The exploitation of the continent of Africa’s wealth and resources is not unprecedented. The modern exploitation of its resources is a cycle of history reflecting the “Scramble for Africa” in the 1880s. The scramble represents the helpless African countries from the division and exploitation of lead-in global powers such as Russia, China, and the United States.  In the 21st century, the race to occupy, gain, and maintain allies in Africa is a fight for commercial, diplomatic, and geopolitical power in the continent. 

The question becomes then, if Africa is filled with wealth why does widespread poverty persist? African states are assets due to abundant rich natural resources, yet the continent remains abject to widespread poverty. The ownership of deposits of oil and precious minerals such as diamonds, gold, and tantalum (like in the Democratic Republic of the Congo and Nigeria) is under the control of private companies. International mining companies have licenses to cultivate their treasures, generating revenues for only private elitists. This continues to fuel a cycle of corruption and exclusion. 
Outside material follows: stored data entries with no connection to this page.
What can hang from each mark:
suvadoz: gana liram mepo ruvikit
ripob: mepo
liram: suvadoz
nefu: gana
befolo: suvadoz
tekodig: sosu
rubat: ganira liram
sosu: latut ruvikit tekodig
mepo: suvadoz
puna: ripob
gana: nefu suvadoz

Every row comes from one small tree of marks. The marks that hang from a mark follow it in brackets, in alphabetical order. Every link used is in the known rows. Which tree was each row made from?
In the rows, zero is written as 100.
Known rows:
mepo(suvadoz(gana ruvikit)): | 107 | 119 |  83 | 104 |  92 | 137 | 107 | 104 |  95 | 106 | 105 | 117 | 100 |  90 |  85 |  98 | 113 |  74 |  93 |  94 |  98 | 109 |  95 |  70 |  89 |  94 | 141 | 116 | 110 | 103 |
gana(nefu suvadoz(mepo)): | 109 | 118 |  76 | 109 |  88 | 128 | 118 |  91 | 105 |  92 |  99 | 115 | 125 | 114 |  89 | 102 | 110 |  78 |  89 |  83 | 113 | 110 | 125 |  94 |  91 |  94 | 119 |  99 | 131 | 114 |
puna(ripob(mepo(suvadoz(gana liram ruvikit)))): | 125 | 125 |  91 | 108 | 100 | 133 | 108 | 100 |  90 | 115 | 105 | 108 |  85 |  97 |  80 | 104 | 114 |  80 | 112 |  93 |  96 | 111 |  91 |  55 |  90 |  92 | 151 | 106 | 118 | 111 |
gana(suvadoz(ruvikit)): | 105 | 132 |  79 | 121 |  83 | 136 | 111 |  88 | 101 | 100 | 101 | 116 | 113 | 100 |  89 | 101 | 113 |  61 |  91 |  84 | 112 | 108 | 112 |  89 |  88 | 100 | 116 | 109 | 114 |  99 |
liram(suvadoz(gana(nefu) mepo ruvikit)): | 115 | 112 |  74 |  99 |  99 | 116 | 115 | 105 |  96 |  98 | 103 | 111 | 101 |  96 |  97 |  93 | 107 |  76 | 101 |  82 | 105 | 124 | 114 |  62 |  96 |  87 | 127 | 121 | 111 | 116 |
befolo(suvadoz(gana(nefu) liram mepo)): | 101 | 110 |  75 | 109 |  97 | 124 | 107 | 109 |  93 | 100 | 114 | 118 | 103 |  92 |  86 | 100 | 116 |  85 | 102 |  89 |  98 | 139 | 128 |  89 | 113 |  82 | 126 | 110 | 123 | 131 |
ripob(mepo(suvadoz(gana(nefu) ruvikit))): | 112 | 115 |  80 | 106 |  87 | 133 | 110 |  99 | 103 |  97 |  98 | 106 | 104 |  96 |  83 |  94 | 110 |  81 |  95 |  91 |  94 | 102 | 106 |  52 |  91 |  89 | 153 |  99 | 117 | 107 |
tekodig(sosu(latut ruvikit)): | 106 | 133 |  69 | 116 |  72 | 139 | 112 |  76 | 102 | 121 |  88 | 125 | 112 | 102 |  99 | 106 | 103 |  74 |  89 |  81 | 122 | 131 |  96 |  89 |  66 | 113 | 125 | 104 |  93 |  92 |
sosu(latut ruvikit tekodig): |  97 | 113 |  62 | 129 |  87 | 147 | 114 |  76 | 112 | 123 |  87 | 117 |  97 | 101 | 100 | 103 |  96 |  74 |  95 |  66 | 104 | 116 |  85 |  72 |  80 | 116 | 117 | 106 |  88 |  85 |
puna(ripob(mepo(suvadoz))): | 129 | 130 | 104 | 106 |  89 | 131 | 108 |  83 | 101 | 110 |  98 | 114 |  91 | 106 |  75 | 112 | 108 |  78 | 108 |  86 | 104 | 102 |  92 |  69 |  80 | 102 | 159 |  92 | 115 | 105 |
liram(suvadoz): | 118 | 129 |  92 | 110 |  88 | 117 | 110 |  78 |  92 |  97 |  98 | 122 |  98 |  96 |  90 | 104 | 104 |  62 | 106 |  73 | 117 | 126 | 110 |  80 |  84 | 111 | 137 | 109 |  97 |  99 |
ripob(mepo(suvadoz)): | 117 | 129 |  94 | 116 |  85 | 134 | 107 |  80 | 102 | 100 | 101 | 114 |  99 |  98 |  76 | 104 | 108 |  73 | 105 |  85 |  99 | 106 | 103 |  63 |  82 | 104 | 163 |  93 | 113 | 108 |
puna(ripob): | 125 | 133 | 100 | 105 |  87 | 133 | 105 |  79 |  97 | 108 |  97 | 119 |  95 | 108 |  82 | 116 | 108 |  74 |  96 |  81 | 113 | 112 | 101 |  92 |  83 | 107 | 133 | 103 | 104 |  95 |
sosu(latut): |  99 | 134 |  80 | 121 |  88 | 132 | 107 |  71 | 100 | 115 | 101 | 119 | 103 |  91 |  85 | 114 | 107 |  73 |  94 |  71 | 113 | 121 | 103 |  84 |  82 | 108 | 125 | 102 |  90 | 107 |
suvadoz(liram mepo): | 115 | 127 |  81 | 122 | 101 | 134 | 108 |  89 |  88 | 103 | 121 | 121 |  94 |  90 |  87 | 105 | 110 |  69 | 111 |  85 |  99 | 136 | 116 |  83 |  92 | 101 | 136 | 111 | 113 | 127 |
tekodig(sosu): | 119 | 141 |  84 | 109 |  69 | 134 | 100 |  77 |  95 |  98 |  95 | 126 | 112 |  96 |  90 | 107 | 108 |  71 |  90 |  85 | 120 | 129 | 112 |  98 |  73 | 117 | 144 | 108 | 103 |  93 |
liram(suvadoz(gana(nefu))): | 111 | 113 |  83 |  97 |  90 | 113 | 112 |  89 |  96 |  93 |  89 | 115 | 108 | 103 |  94 |  99 | 104 |  80 |  93 |  73 | 117 | 124 | 118 |  74 |  94 | 102 | 133 | 111 | 102 |  98 |
liram(suvadoz(gana)): | 109 | 121 |  87 | 102 |  93 | 114 | 108 |  87 |  94 | 101 |  93 | 117 | 102 |  96 |  90 | 103 | 106 |  73 |  98 |  71 | 114 | 124 | 112 |  72 |  90 | 106 | 141 | 118 |  95 |  99 |
rubat(liram(suvadoz)): | 114 | 131 | 102 | 119 |  84 | 110 | 107 |  77 |  92 |  95 |  95 | 115 |  98 | 104 |  77 | 105 |  98 |  64 | 117 |  71 | 117 | 136 | 106 |  82 |  77 | 105 | 132 | 110 |  94 | 101 |
rubat(ganira liram(suvadoz)): |  94 | 140 | 105 | 121 |  91 | 110 | 100 |  92 |  91 |  92 |  96 | 121 | 104 | 108 |  73 | 102 |  93 |  56 | 118 |  78 | 116 | 137 | 100 |  83 |  95 | 109 | 132 | 107 |  88 | 104 |
gana(nefu suvadoz(liram mepo ruvikit)): | 114 | 120 |  64 | 120 |  97 | 132 | 121 | 105 |  92 |  95 | 115 | 113 | 112 | 102 |  96 |  94 | 113 |  70 | 101 |  92 | 104 | 124 | 121 |  86 |  99 |  86 | 104 | 105 | 134 | 124 |
nefu(gana(suvadoz(liram mepo ruvikit))): | 113 | 128 |  80 | 120 | 102 | 133 | 105 |  95 | 100 | 110 | 129 | 113 | 106 | 104 |  83 |  91 | 113 |  71 | 111 |  88 | 115 | 122 | 114 |  78 |  89 |  90 | 120 | 110 | 121 | 118 |

Write each row's tree:
| 105 | 110 |  73 | 109 |  93 | 134 | 107 |  95 |  88 |  94 | 102 | 113 | 106 |  97 |  93 |  99 | 109 |  85 |  91 |  80 | 106 | 130 | 122 |  80 | 103 |  98 | 129 | 108 | 109 | 106 | -> suvadoz(gana(nefu) liram)
| 111 | 129 |  83 | 121 |  94 | 134 | 101 |  89 |  98 | 107 | 122 | 113 | 107 | 104 |  85 |  93 | 112 |  69 | 106 |  85 | 119 | 120 | 114 |  83 |  89 |  96 | 117 | 106 | 113 | 101 | -> nefu(gana(suvadoz(liram ruvikit)))
| 107 | 131 |  73 | 128 |  92 | 138 | 113 |  94 |  87 | 101 | 112 | 115 | 106 |  96 |  92 |  99 | 115 |  59 | 102 |  87 | 109 | 123 | 113 |  87 |  93 | 100 | 113 | 109 | 119 | 108 | -> gana(suvadoz(liram ruvikit))
| 111 | 122 |  81 | 106 |  93 | 118 | 109 |  95 |  92 | 102 | 100 | 114 |  96 |  91 |  94 |  97 | 108 |  67 | 100 |  77 | 110 | 122 | 106 |  68 |  92 |  99 | 131 | 123 |  97 |  98 | -> liram(suvadoz(gana ruvikit))
| 112 | 128 |  86 | 116 | 102 | 130 | 102 |  87 | 101 | 108 | 124 | 116 | 111 | 110 |  78 |  96 | 111 |  78 | 109 |  82 | 120 | 123 | 119 |  83 |  87 |  96 | 129 | 105 | 121 | 116 | -> nefu(gana(suvadoz(liram mepo)))
| 108 | 118 |  84 | 107 | 102 | 136 | 108 | 101 |  85 | 109 | 109 | 121 |  99 |  91 |  84 | 101 | 114 |  80 | 102 |  90 | 100 | 124 | 100 |  75 |  92 | 101 | 146 | 110 | 112 | 112 | -> mepo(suvadoz(gana liram))
| 110 | 111 |  73 | 105 |  98 | 138 | 112 | 113 |  86 | 101 | 111 | 114 | 100 |  91 |  92 |  92 | 113 |  79 |  98 |  99 |  97 | 123 | 103 |  71 |  99 |  89 | 129 | 108 | 118 | 111 | -> mepo(suvadoz(gana(nefu) liram ruvikit))
| 112 | 114 |  78 | 102 |  89 | 116 | 113 |  99 |  93 |  94 |  95 | 111 | 103 |  95 | 100 |  94 | 107 |  72 |  95 |  79 | 111 | 123 | 113 |  69 |  96 |  94 | 124 | 116 | 102 |  98 | -> liram(suvadoz(gana(nefu) ruvikit))
| 111 | 129 |  88 | 118 |  95 | 132 | 101 |  82 |  97 | 106 | 117 | 116 | 113 | 110 |  81 |  96 | 110 |  75 | 105 |  79 | 124 | 122 | 118 |  87 |  86 | 102 | 125 | 101 | 113 | 102 | -> nefu(gana(suvadoz(liram)))
| 106 | 119 |  69 | 117 | 106 | 135 | 106 | 107 |  88 | 107 | 123 | 114 |  93 |  84 |  93 |  97 | 114 |  74 | 103 |  90 |  91 | 130 | 111 |  68 | 100 |  86 | 132 | 129 | 112 | 127 | -> suvadoz(gana liram mepo ruvikit)
| 110 | 131 |  71 | 127 | 100 | 135 | 115 | 101 |  90 | 104 | 119 | 117 | 106 |  96 |  91 |  98 | 115 |  62 | 107 |  90 | 102 | 123 | 114 |  84 |  93 |  93 | 115 | 114 | 127 | 125 | -> gana(suvadoz(liram mepo ruvikit))
| 112 | 121 |  80 | 117 |  97 | 135 | 107 | 101 |  91 | 106 | 110 | 108 |  92 |  87 |  83 |  95 | 113 |  74 | 110 |  90 |  89 | 116 | 100 |  48 |  93 |  91 | 157 | 108 | 115 | 115 | -> ripob(mepo(suvadoz(gana liram ruvikit)))
| 109 | 110 |  85 |  94 |  89 | 133 | 110 | 100 |  98 |  98 |  95 | 118 | 111 | 102 |  85 | 100 | 110 |  87 |  87 |  90 | 105 | 110 | 106 |  77 |  92 |  97 | 142 | 101 | 115 | 105 | -> mepo(suvadoz(gana(nefu)))
| 106 | 112 |  70 | 103 |  93 | 133 | 109 | 106 | 104 |  96 | 107 | 109 | 106 |  96 |  94 |  95 | 110 |  82 |  85 |  87 |  96 | 113 | 117 |  71 |  99 |  82 | 128 | 118 | 115 | 116 | -> suvadoz(gana(nefu) mepo ruvikit)
| 108 | 130 |  87 | 114 |  86 | 134 | 100 |  84 | 109 | 104 | 114 | 113 | 114 | 108 |  81 |  94 | 111 |  70 |  95 |  83 | 123 | 108 | 113 |  82 |  83 |  96 | 121 | 105 | 110 |  94 | -> nefu(gana(suvadoz(ruvikit)))
| 116 | 128 |  83 | 119 |  96 | 142 | 112 | 101 |  82 | 107 | 119 | 121 |  90 |  85 |  89 |  98 | 111 |  62 | 112 |  99 |  96 | 127 |  96 |  76 |  89 |  99 | 131 | 107 | 114 | 112 | -> mepo(suvadoz(liram ruvikit))
| 108 | 122 |  73 | 114 |  80 | 134 | 117 |  93 | 102 |  90 |  97 | 111 | 121 | 108 |  93 |  97 | 111 |  68 |  84 |  86 | 114 | 107 | 119 |  92 |  93 |  93 | 107 |  99 | 121 |  99 | -> gana(nefu suvadoz(ruvikit))
| 109 | 128 |  76 | 123 | 102 | 132 | 114 |  93 |  92 | 104 | 115 | 119 | 111 | 102 |  87 | 104 | 113 |  69 | 106 |  84 | 109 | 126 | 118 |  91 |  90 |  99 | 125 | 109 | 126 | 126 | -> gana(suvadoz(liram mepo))
| 112 | 129 |  85 | 114 |  93 | 132 | 102 |  90 | 112 | 108 | 121 | 113 | 112 | 109 |  80 |  94 | 112 |  73 | 102 |  87 | 117 | 108 | 113 |  81 |  84 |  89 | 124 | 110 | 118 | 110 | -> nefu(gana(suvadoz(mepo ruvikit)))
| 109 | 110 |  80 | 101 |  99 | 135 | 112 | 105 |  87 |  99 | 105 | 118 | 104 |  97 |  88 |  98 | 112 |  85 |  98 |  92 | 101 | 125 | 108 |  77 |  96 |  96 | 137 | 101 | 118 | 111 | -> mepo(suvadoz(gana(nefu) liram))
| 112 | 118 |  85 | 102 | 102 | 112 | 110 |  92 |  96 | 104 | 101 | 118 |  99 |  96 |  88 | 102 | 107 |  76 | 103 |  74 | 111 | 125 | 112 |  69 |  91 |  98 | 144 | 123 | 105 | 116 | -> liram(suvadoz(gana mepo))
| 121 | 129 |  84 | 112 |  97 | 118 | 114 |  93 |  93 | 103 | 111 | 119 |  91 |  90 |  94 |  99 | 106 |  59 | 113 |  83 | 106 | 127 | 106 |  70 |  86 |  97 | 130 | 121 | 107 | 115 | -> liram(suvadoz(mepo ruvikit))
| 112 | 120 |  80 | 105 | 101 | 116 | 111 | 101 |  95 | 105 | 106 | 114 |  94 |  91 |  93 |  97 | 110 |  68 | 105 |  82 | 105 | 124 | 107 |  63 |  92 |  92 | 136 | 127 | 105 | 115 | -> liram(suvadoz(gana mepo ruvikit))
| 104 | 122 |  75 | 109 |  97 | 134 | 105 | 101 | 101 | 105 | 110 | 113 | 101 |  89 |  89 | 100 | 112 |  74 |  91 |  87 |  94 | 115 | 109 |  68 |  94 |  88 | 136 | 126 | 109 | 115 | -> suvadoz(gana mepo ruvikit)
| 108 | 113 |  78 |  97 |  91 | 136 | 110 | 108 |  97 |  98 | 102 | 114 | 107 |  95 |  89 |  94 | 112 |  80 |  88 |  96 |  99 | 108 | 101 |  71 |  93 |  89 | 134 | 106 | 115 | 102 | -> mepo(suvadoz(gana(nefu) ruvikit))
| 110 | 123 |  67 | 121 |  89 | 136 | 118 | 100 |  90 |  92 | 106 | 112 | 114 | 103 |  97 |  95 | 112 |  67 |  96 |  89 | 110 | 122 | 120 |  89 |  98 |  94 | 103 | 101 | 125 | 106 | -> gana(nefu suvadoz(liram ruvikit))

The growing influence of Russia and China reflects the increasing value of Africa for its resources. The Belt and Road Initiative in 2019 is Beijing’s infrastructure and investment initiative that currently is increasing tension with the European Union, and its ally the United States. Italy is the only G7 country to join as a partner to revitalize its economy but now is preparing to withdraw. Italy’s position in the plan would prove itself as a trustworthy ally to the United States and European Union but on the other hand provoke and escalate problems with China. China’s plan to expand its global influence is causing more tensions in Africa and the potential for diplomatic fallouts. 

A proposed solution is the diversification of African economies rather than solely the exportation of raw materials. However, international trade networks rely heavily on the existing supply of raw materials. The strategic initiative aims at stimulating growth and interregional connectivity and is a mere reflection of African nations’ historical patterns of invasion and exploitation. The reality is Africa is only seen for its geopolitical gain and economic incentive rather than as a continent desperately in need of development.